1. Field of the Invention
The present invention relates to an aluminum-alloy rolled sheet adapted for superplastic forming. More particularly, the present invention relates to an aluminum-alloy rolled sheet which can be preformed and then superplastically formed. In addition, the present invention relates to a method for producing such a preformable aluminum-alloy rolled sheet.
2. Description of Related Arts
In recent years, a variety of superplastic materials, which exhibit an exceedingly high elongation without incurring local distortion or necking when stretched at an appropriate strain rate at an elevated temperature, have been developed. Specifically, various studies of aluminum-alloy materials have been directed at those exhibiting superplastic properties at a temperature of 350.degree. C. or more, in terms of elongation of 150% or more.

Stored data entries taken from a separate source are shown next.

Here is a tiny trained network, its code and every weight. The questions are about switching its units off for an input and a class, where a switched-off unit gives its printed mean instead of its output.

import numpy as np


def w(rows, s, z=0):
    codes = np.array(rows[::2]) - 128.0
    scale = np.full(codes.shape[1], s)
    scale[-1] = z or s
    return codes * scale


def norm(h):
    return h / np.sqrt((h * h).mean(-1, keepdims=True) + 1e-5)


def f(y):
    return y / 2 * (1 + np.tanh(0.7978845608 * (y + 0.044715 * y**3)))


def log_softmax(a):
    a = a - a.max(-1, keepdims=True)
    return a - np.log(np.exp(a).sum(-1, keepdims=True))


def net(x, mask):
    res = np.array(x, float).reshape(1, 6) / 4 @ E
    u = 0
    for l in range(2):
        y = f(norm(res) @ A[l][:, :-1].T + A[l][:, -1])
        res = res + np.where(mask[u : u + 3], y, B[l][:, -1]) @ B[l][:, :-1]
        u += 3
    return log_softmax(norm(res)[-1] @ U[:, :-1].T + U[:, -1])


A, B = {}, {}
E = w([
[139,140,101,185,254,56,210,158,132,136,196],'x0',
[130,81,107,139,136,117,95,129,111,134,104],'x1',
[187,92,221,141,192,95,166,75,77,68,89],'x2',
[60,96,180,50,208,171,106,51,99,176,173],'x3',
[38,120,93,135,177,171,187,75,152,41,85],'x4',
[68,181,117,150,149,130,138,138,12,176,98],'x5',
],0.0072)
A[0] = w([
[49,81,105,146,140,212,199,136,152,60,95,118],'L0N0',
[162,176,145,147,45,253,52,46,94,101,73,59],'L0N1',
[105,209,113,70,168,148,162,201,7,187,25,2],'L0N2',
],0.0057,0.0021)
B[0] = w([
[171,94,154,126,92,107,147,248,42,160,130,239],'L0N0',
[162,120,174,188,178,177,57,139,121,107,161,253],'L0N1',
[198,81,74,92,131,187,196,134,204,86,109,214],'L0N2',
],0.013,0.0033)
A[1] = w([
[207,185,228,178,210,80,139,22,66,34,38,93],'L1N0',
[150,216,82,254,38,97,134,155,67,12,27,4],'L1N1',
[68,90,154,11,191,188,112,107,45,127,162,48],'L1N2',
],0.0049,0.0038)
B[1] = w([
[60,156,8,124,91,124,135,164,117,140,180,253],'L1N0',
[96,152,158,132,146,56,74,46,194,195,98,208],'L1N1',
[111,151,185,165,86,55,103,105,232,139,94,189],'L1N2',
],0.015,0.0036)
U = w([
[111,135,124,226,183,173,120,147,109,110,175,253],'0',
[50,180,170,195,122,73,130,28,215,172,74,54],'1',
[2,126,8,102,27,164,116,162,95,130,187,41],'2',
[158,98,188,108,81,107,167,193,34,188,115,161],'3',
[185,45,83,97,135,204,199,76,210,42,128,87],'4',
],0.0096,0.0055)

Each question gives the input, the list of numbers given to net, and the class t.
The units are the neurons (one row each of A and B). Each row of codes is followed by its name. A weight is (code - 128) times the scale printed after its matrix; where a second scale follows, it is the last column's (A, B and U).
mask holds one flag per neuron, layer by layer. A switched-off neuron (its flag False) gives its mean, the last column of its row in B, instead of its output. The means were averaged over made-up inputs and are rounded, as every weight is.
A unit's drop is (log p(t) with every unit on - log p(t) with that unit switched off) / (log p(t) with every unit on - log p(t) with every unit switched off).
The circuit of an input: a set's keep is (log p(t) with only the set's units on - log p(t) with every unit switched off) / (log p(t) with every unit on - log p(t) with every unit switched off). Starting from all 6 units, units are removed one at a time, each time the one whose removal leaves the highest keep (on an exact tie, the one counted first), for as long as the keep stays at least 0.8.
circuit, biggest first: the units of the circuit, biggest drop first
most important unit: the unit with the biggest drop
top k neurons: the k neurons with the biggest drops, biggest first
k most important neurons of layer l: the k neurons of layer l with the biggest drops, biggest first
input [-8,7,-5,4,-6,-5], class 0: circuit, biggest first => L0N1, L1N0
input [-5,2,-1,8,0,-6], class 1: most important unit => L1N2
input [-8,-4,5,6,8,2], class 0: 2 most important neurons of layer 1 => L1N1, L1N0
input [7,6,4,3,-5,8], class 4: circuit, biggest first => L0N2, L0N0
input [0,-7,-2,1,-1,-4], class 4: 2 most important neurons of layer 1 => L1N0, L1N1
input [-4,-8,3,6,-1,-5], class 1: top 3 neurons => L1N2, L0N2, L0N0
input [3,-4,-6,-5,8,6], class 3: circuit, biggest first => L0N0, L1N0
input [-5,-4,0,4,-4,6], class 4: 2 most important neurons of layer 0 => L0N2, L0N0
input [-6,-1,-8,-8,8,-4], class 1: top 2 neurons => L1N1, L1N0
input [0,6,-6,-7,-6,1], class 1: top 3 neurons => L1N1, L0N0, L1N0
input [-7,3,2,-8,4,-2], class 1: top 2 neurons => L1N1, L0N2
input [-3,-6,6,5,-6,8], class 4: top 3 neurons => L0N2, L0N0, L1N1
input [-6,8,-3,-5,7,5], class 3: 2 most important neurons of layer 1 => L1N0, L1N2
input [5,6,-1,0,6,-5], class 3: circuit, biggest first => L0N0
input [7,-7,-6,8,6,-3], class 1: top 4 neurons => L1N2, L1N0, L0N2, L0N1
input [-7,2,4,-6,-2,2], class 0: top 2 neurons => L0N1, L1N2
input [-1,-3,8,-7,-2,-4], class 2: 2 most important neurons of layer 1 => L1N0, L1N2
input [1,-4,5,-4,-5,7], class 4: top 2 neurons => L0N2, L0N0
input [3,-6,8,-2,5,-7], class 2: top 2 neurons => L1N0, L0N2
input [-3,5,-3,5,-5,-4], class 1: most important neuron of layer 0 => L0N0
input [-4,5,5,4,3,4], class 2: 2 most important neurons of layer 1 => L1N0, L1N1
input [-6,7,6,-4,-1,6], class 0: top 2 neurons => L0N1, L0N2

Aluminum alloy can be readily formed into complicated shapes when conventional superplastic materials are used, such as Al-78% Zn alloy, Al-33% Cu alloy, Al-6% Cu-0.4% Zr alloy (Supral), Al-2.5.about.6.0% Mg-0.05.about.0.6% Zr alloy, Al-Zn-Mg-Cu alloys (AA 7474, AA 7075 etc) and the like.
The above mentioned, Al-2.5.about.6.0% Mg-0.05.about.0.6% Zr alloy belongs to a JIS 5000 series alloy, i.e., an Al-Mg based alloy, and is a static superplastic material.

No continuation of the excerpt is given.